Lai Lisa A, Paulson Thomas G, Li Xiaohong, Sanchez Carissa A, Maley Carlo, Odze Robert D, Reid Brian J, Rabinovitch Peter S
Department of Pathology, University of Washington, Seattle, WA 98195, USA.
Genes Chromosomes Cancer. 2007 Jun;46(6):532-42. doi: 10.1002/gcc.20435.
Chromosomal instability is regarded as an underlying mechanism of neoplastic progression, integral to the clonal selection and evolution that leads to cancer. We evaluated chromosomal instability in premalignant Barrett's esophagus tissue using high resolution Affymetrix mapping 100K SNP arrays as patients progressed through three molecular stages of disease-CDKN2A(LOH) only, CDKN2A(LOH)/TP53(LOH), and CDKN2A(LOH)/TP53(LOH) with aneuploidy. Within individuals over time, we observed increases in both numbers and sizes of regions of LOH or copy number change. In the earliest CDKN2A(LOH) only samples, we detected few regions with both copy change and LOH, whereas copy loss and LOH were highly correlated in more advanced samples. These data indicate that genomic instability increases in severity and changes character during neoplastic progression. In addition, distinct patterns of clonal evolution could be discerned within a segment of Barrett's esophagus. Overall, this study illustrates that pre-malignant disease can be associated with extensive instability and clonal dynamics that evolve from an initial stage characterized by small recombination-based alterations to one with larger copy change events likely associated with mitotic instability.

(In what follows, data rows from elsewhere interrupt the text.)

Rows are points. Each copy is the shape, with its points in the same order, turned, moved and blurred by noise. Say if it was mirrored as well.

Shape:
array([[ 0.18,  0.76, -1.61],
       [ 1.61, -1.06,  5.94],
       [ 1.37, -1.26, -1.56],
       [ 0.95,  0.88,  0.85],
       [ 1.51,  0.85, -1.75],
       [-1.67, -1.48, -1.32],
       [ 0.32, -0.27,  0.29]])
Copy 1:
array([[-1.53, -1.80, -1.56],
       [ 3.91,  0.71,  3.12],
       [-1.36, -3.28, -0.13],
       [ 0.45, -0.47, -1.26],
       [-0.75, -2.55, -2.60],
       [-3.57, -0.61,  0.70],
       [-0.94, -0.63, -0.48]])
Copy 1 is: only turned
Copy 2:
array([[ 0.22,  0.69, -1.37],
       [-3.96, -5.73, -0.01],
       [ 1.47, -0.82, -0.56],
       [-1.23, -1.53, -1.81],
       [ 0.70, -0.21, -2.28],
       [ 0.15,  0.72,  1.31],
       [-0.63, -1.33, -0.39]])
Copy 2 is: mirrored
Copy 3:
array([[ 1.97, -0.46, -1.02],
       [-5.40,  1.60, -2.99],
       [ 0.74, -2.34, -1.32],
       [-0.14,  0.64, -2.46],
       [ 2.19, -0.64, -2.17],
       [ 0.52, -1.29,  1.94],
       [-0.18, -0.46, -1.05]])
Copy 3 is: mirrored
Copy 4:
array([[-1.56, -0.25, -1.42],
       [ 3.82, -0.53,  4.84],
       [-1.35, -1.60, -0.25],
       [-0.19,  0.12,  1.05],
       [-2.41, -0.70, -0.02],
       [ 0.24, -1.52, -3.13],
       [ 0.03, -0.74,  0.13]])
Copy 4 is: mirrored

Shape:
array([[-0.15, -2.88, -0.15,  1.62, -0.07,  1.29],
       [-0.21,  0.48,  1.56, -0.16, -1.49,  1.09],
       [-0.36, -0.71, -1.08, -3.51,  1.26, -3.61],
       [ 2.25, -2.12, -0.29,  0.96, -2.13, -2.09],
       [-5.22, -1.89,  0.66, -1.07, -0.27,  0.29],
       [ 2.35,  1.04,  0.65, -2.44,  2.08, -2.25],
       [ 0.61,  1.61,  0.35, -1.41, -1.73,  3.98],
       [ 1.42,  0.08, -0.33,  0.53, -0.95,  3.66],
       [-1.81,  1.40, -1.70, -0.16,  1.77,  0.19]])
Copy 1:
array([[-0.49, -2.91, -1.46,  2.53,  0.20, -0.26],
       [ 0.34,  0.80, -1.17,  1.09, -1.41,  0.56],
       [-0.59, -1.52,  0.21, -4.57,  0.93, -1.44],
       [ 2.26, -2.90, -1.97, -0.06, -1.65, -2.34],
       [-4.77, -1.22,  0.41,  0.00, -1.58,  1.03],
       [ 2.59,  0.16,  0.72, -2.85,  2.13, -0.55],
       [ 0.18,  2.85, -3.72,  1.58, -0.06,  1.51],
       [ 0.66,  0.87, -3.49,  2.94,  0.67,  0.38],
       [-2.10,  1.16,  0.05,  0.20,  1.76, -1.96]])
Copy 1 is: only turned
Copy 2:
array([[ 0.64, -1.42,  0.62,  1.10, -0.43,  3.24],
       [ 0.02,  1.26,  2.18,  0.60, -0.27,  0.31],
       [-0.39, -2.20, -1.23, -1.89,  2.18, -2.85],
       [ 3.43, -1.16, -1.23,  1.64, -1.63, -0.56],
       [-4.67, -2.29,  0.99,  0.88, -0.23,  0.59],
       [ 1.68,  0.47, -1.08, -1.38,  4.04, -1.90],
       [ 0.64,  2.22,  3.76, -2.21, -0.43,  1.67],
       [ 1.54,  1.31,  1.81, -1.03, -1.03,  3.29],
       [-2.10,  0.72, -1.58, -2.23,  0.59,  1.22]])
Copy 2 is: only turned
Copy 3:
array([[ 2.27, -3.51, -0.31,  0.05, -0.44,  0.56],
       [ 1.26, -0.97,  1.27,  0.61,  1.07, -1.48],
       [-2.05,  1.47, -1.01, -0.94, -3.55, -1.81],
       [ 3.05, -1.88, -2.34,  1.27, -1.70, -3.35],
       [-3.04, -2.87,  2.40,  1.19, -1.31, -0.06],
       [ 1.19,  3.37, -0.62, -1.85, -2.04, -1.27],
       [ 0.78, -1.49,  0.74, -2.69,  3.75, -0.74],
       [ 2.33, -2.50,  0.17, -2.08,  3.25, -0.05],
       [-1.00,  0.16, -1.44, -0.34,  0.16,  1.99]])
Copy 3 is: mirrored

Shape:
array([[ 1.12,  1.61,  0.66,  0.01,  2.12, -0.65, -2.47,  1.02],
       [ 0.99,  0.89, -1.13, -0.56, -3.08, -0.61, -2.45, -0.26],
       [-4.38, -1.41,  0.62,  0.55,  0.73, -0.59, -0.37, -1.20],
       [ 0.10,  2.03,  0.79,  1.28, -2.01, -0.49, -1.34, -0.70],
       [-0.78,  1.98, -0.28,  0.28,  3.11, -0.18,  2.15, -2.33],
       [-1.54, -1.24, -0.29,  0.24,  2.49,  4.42,  1.08, -1.11],
       [ 0.77,  1.98, -3.00, -0.25, -1.69, -0.46,  1.83, -0.48],
       [-0.93,  1.73, -0.90,  1.45,  2.47,  0.33,  2.43,  0.95],
       [ 0.74, -1.14, -0.29, -0.24,  1.56,  1.33,  2.19,  0.25],
       [ 1.14,  0.58, -3.54,  0.08,  1.45,  0.73,  2.46,  1.27],
       [ 0.43,  1.51, -0.44,  1.49,  1.95,  1.82, -5.49, -3.73],
       [ 0.25, -4.53,  0.84,  2.20,  0.34,  1.87, -0.05,  0.42]])
Copy 1:
array([[ 0.70,  0.02, -2.77,  1.22,  1.28, -0.41, -1.70, -1.52],
       [-2.40,  1.02, -1.13, -1.59, -0.92, -0.04, -2.99,  0.69],
       [-2.06,  1.03,  3.30,  2.76,  1.74, -0.73, -0.14, -1.53],
       [-2.40,  2.71, -1.65,  0.29, -0.62, -0.80, -1.08, -0.77],
       [ 0.73,  3.05,  0.17, -0.18,  3.41, -0.14,  2.06, -2.37],
       [ 0.10, -0.65,  1.86,  0.49,  0.28,  1.74,  3.95, -2.10],
       [-1.43,  3.03, -0.78, -2.41,  1.76,  1.25,  0.37,  2.07],
       [ 0.04,  2.40, -1.06,  1.64,  3.30,  1.12,  2.52,  0.02],
       [ 1.87,  0.92,  0.56,  0.41,  0.63,  1.02,  2.05,  0.56],
       [ 0.79,  1.37, -0.82, -0.60,  2.76,  3.09,  1.58,  1.72],
       [-1.36, -0.04, -1.17, -0.84, -0.34,  1.42, -2.01, -6.47],
       [ 1.16,  0.36,  2.23,  2.95, -2.69,  2.61,  0.51, -0.04]])
Copy 1 is: mirrored
Copy 2:
array([[ 1.19,  2.08,  1.25,  0.61,  2.00, -1.73,  0.11,  1.60],
       [-0.93,  2.50, -1.40, -0.54, -0.28, -0.23, -2.91,  0.53],
       [ 2.04, -2.00,  1.01,  2.36, -2.74,  0.11, -0.72, -0.84],
       [-1.50,  1.07,  0.59,  0.17,  0.14, -1.64, -2.36, -0.67],
       [ 2.60, -1.08,  0.83,  1.12,  2.49, -0.47,  0.32, -3.42],
       [ 0.70, -0.29,  1.95,  3.48,  0.83,  3.65,  1.45, -2.05],
       [-0.70,  0.67, -3.33, -0.08,  1.82, -0.04, -0.96, -2.41],
       [ 0.40, -1.20, -0.43,  2.11,  2.29, -1.00,  2.16, -1.94],
       [ 0.18, -1.05,  0.11,  0.56,  2.08,  2.32,  1.53, -0.58],
       [ 0.22, -0.08, -3.19,  1.54,  3.25,  1.10,  1.65, -1.10],
       [ 1.99,  3.44,  3.39,  3.77,  1.83, -0.06, -4.39, -0.06],
       [-1.30, -2.40,  1.59,  2.40,  0.16,  3.38, -0.36,  2.33]])
Copy 2 is: mirrored
Copy 3:
array([[ 1.83,  0.05,  0.08, -1.24, -0.69,  1.25, -1.79, -3.44],
       [ 2.38, -1.07, -0.19,  0.71, -3.76,  0.41, -1.39,  0.16],
       [-2.40,  2.17, -1.32,  1.67,  0.67,  2.64, -1.28,  0.30],
       [ 1.90,  1.60,  0.52,  0.36, -3.58,  1.39, -1.27, -1.05],
       [-0.57,  2.43, -3.39, -0.62, -1.03,  2.53,  2.13, -3.37],
       [-0.76, -0.68, -1.23, -0.17,  1.41,  5.33,  2.84, -0.43],
       [ 2.71,  0.96, -2.69, -0.16, -3.20, -0.46,  2.05,  0.57],
       [ 1.44,  2.72, -1.99, -1.43,  0.99,  1.57,  2.39, -1.58],
       [-0.01, -0.16, -0.34, -1.15,  0.45,  1.22,  3.22, -1.35],
       [ 2.80, -0.14, -2.97, -1.41,  0.60, -0.07,  3.13, -0.85],
       [ 2.51, -0.90, -0.69,  2.85, -1.99,  5.82, -2.13, -3.88],
       [-0.55, -0.72,  2.97,  1.79,  1.61,  1.93,  2.23, -0.13]])
Copy 3 is: only turned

染色体不稳定被视为肿瘤进展的潜在机制,是导致癌症的克隆选择和进化所不可或缺的。随着患者经历疾病的三个分子阶段——仅CDKN2A(杂合性缺失)、CDKN2A(杂合性缺失)/TP53(杂合性缺失)以及伴有非整倍体的CDKN2A(杂合性缺失)/TP53(杂合性缺失),我们使用高分辨率Affymetrix 100K SNP基因分型芯片评估了癌前巴雷特食管组织中的染色体不稳定情况。在个体随时间的变化过程中,我们观察到杂合性缺失区域或拷贝数变化区域的数量和大小均有所增加。在最早仅出现CDKN2A(杂合性缺失)的样本中,我们检测到同时存在拷贝数变化和杂合性缺失的区域很少,而在更晚期的样本中,拷贝数丢失和杂合性缺失高度相关。这些数据表明,在肿瘤进展过程中,基因组不稳定的严重程度增加且特征发生变化。此外,在一段巴雷特食管中可以辨别出不同的克隆进化模式。总体而言,这项研究表明癌前疾病可能与广泛的不稳定性和克隆动态变化相关,这些变化从最初以基于小的重组改变为特征的阶段演变为一个具有可能与有丝分裂不稳定相关的更大拷贝数变化事件的阶段。